The MOPITT instrument provides retrievals for both CO total column and vertical profile. The degrees of freedom for signal (DFS) for MOPITT multi-spectral profile retrievals (TIR + NIR) is approximately 1.5–2.0 over land, reducing to about 1.0 when converted to a total column (Worden et al., 2010). The discrepancy between a posteriori emission estimates constrained by CO column (Column-FixOH) and profile (Profile-FixOH) data helps evaluate the influence of systematic errors associated with the vertical sensitivity of the satellite retrievals (Tang et al., 2024). Globally, a posteriori anthropogenic and biomass burning CO emissions from Profile-FixOH were both slightly lower than those from Column-FixOH, with average differences of -6.6 % and -5.5 %, respectively, over the period 2003–2022 (Table 2). The two configurations also showed broadly consistent long-term trends in inferred anthropogenic emissions, both indicating a global decline of approximately -0.9 % yr-1. Larger regional discrepancies were observed over eastern China (-2.1 % yr-1 for Profile-FixOH vs. -1.6 % yr-1 for Column-FixOH) and India (1.1 % yr-1 vs. 0.7 % yr-1). Similarly, the trends in global biomass burning CO emissions were consistent (0.3 % yr-1 for Column-FixOH and 0.5 % yr-1 for Profile-FixOH), though regional differences were more pronounced for boreal North America (3.1 % yr-1 vs. 4.9 % yr-1) and Australia (-1.5 % yr-1 vs. -0.7 % yr-1). The limited differences in inferred emissions between the two configurations resulted in a consistent declining trend in simulated CO columns (-0.5 % yr-1 for both).

OH concentrations in model simulations significantly influence the inverse analysis of CO emissions (Jiang et al., 2011; Müller et al., 2018). By assimilating MOPITT CO column data, we compared the inverted CO emission estimates driven by fixed (Column-FixOH) and variable (Column-VarOH) OH fields to investigate the potential influence. As shown in Fig. 11c, OH concentrations from the TCR-2 reanalysis are broadly 10 %–40 % lower than the fixed climatological OH concentrations over land (differences over the ocean are not considered here due to the use of CO land boundary conditions in the 4D-Var assimilation). Lower OH concentrations over land lead to reduced chemical loss, which is compensated by lower global anthropogenic CO emissions in Column-VarOH inversion (590.1 Tgyr-1) in 2003–2022, approximately 3.7 % lower than in Column-FixOH (612.8 Tgyr-1).

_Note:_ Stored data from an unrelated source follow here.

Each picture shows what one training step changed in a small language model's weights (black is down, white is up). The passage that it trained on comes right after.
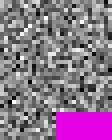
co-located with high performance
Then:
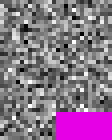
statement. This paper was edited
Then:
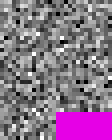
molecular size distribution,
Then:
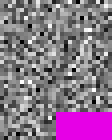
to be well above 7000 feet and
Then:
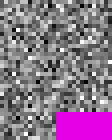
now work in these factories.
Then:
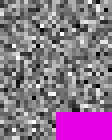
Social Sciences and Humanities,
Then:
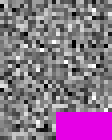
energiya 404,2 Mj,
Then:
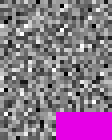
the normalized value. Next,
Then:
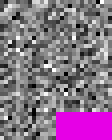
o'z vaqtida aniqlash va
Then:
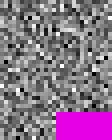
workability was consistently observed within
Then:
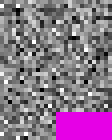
hand written characters. This
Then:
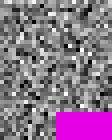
alkali treatment compared to
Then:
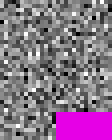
several building blocks,
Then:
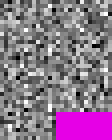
Environmental Management*, 390,
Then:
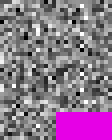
Heysell SK, Thomas
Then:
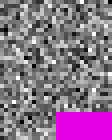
mi tránsito primero por
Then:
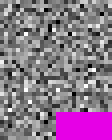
of CME events to be modelled
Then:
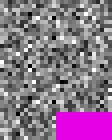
world (including those
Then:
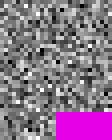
of figurative and expressive
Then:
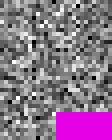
verify voltage dispersion with
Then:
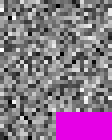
for Laos for the first time.
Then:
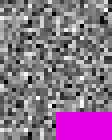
approach. In the present study not, all
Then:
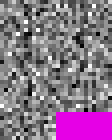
by inhibiting the transport of
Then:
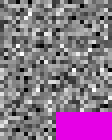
dekabrda O'zbekiston
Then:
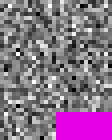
sekolah mitra mengenai
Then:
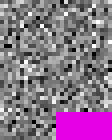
змін; - Постанова суду
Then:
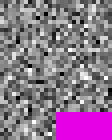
Амира Темура пр.1,
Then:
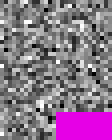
9 I am satisfied with the social
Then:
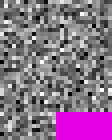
were created to find studies that met the
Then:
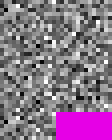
mavjudligi diqqatga
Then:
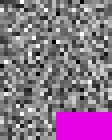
in HEPES-buffered
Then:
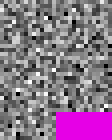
dat reacties mogelijk
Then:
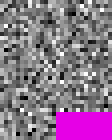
logisk noll. Tabell
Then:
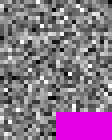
and oversaw all aspects of the
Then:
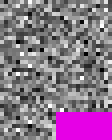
mavjud boʻlib
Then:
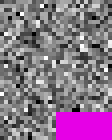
Павла Чубинського»,
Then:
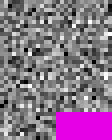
внимания тот факт,
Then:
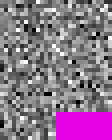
cábrea; cravação das
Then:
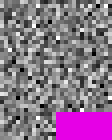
Two gram (2g) each of
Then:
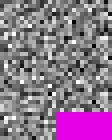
jasa-jasa yang telah
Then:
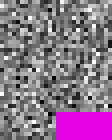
along warp, weft and
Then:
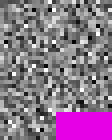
Bacao research during Covid-19
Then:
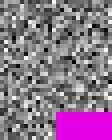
breakthroughs because they
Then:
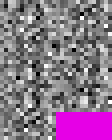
pengaruh yang positif dan
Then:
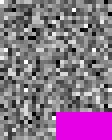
caracterizam-se pelo
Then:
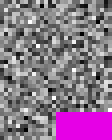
delineated the territories of
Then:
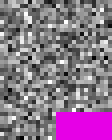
secondary data. The data and
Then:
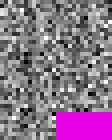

Variations in OH concentrations influence the oxidation of biogenic VOCs to CO and their subsequent chemical loss. These two counteracting processes establish a complex balance, ultimately reflected in the inverted estimates of biogenic CO sources. Specifically, the Column-VarOH inversion yields an average global biogenic CO sources of 391.4 Tgyr-1 in 2003–2022, approximately 3.9 % lower than the 407.6 Tgyr-1 in Column-FixOH inversion. The sensitivity experiments described above address the third objective of this study, which is to evaluate the robustness of our central findings against potential systematic errors associated with satellite retrieval vertical sensitivity and OH concentrations. This robustness can be attributed, in part, to our two-step inversion framework, which mitigates systematic biases through optimized initial and boundary CO conditions.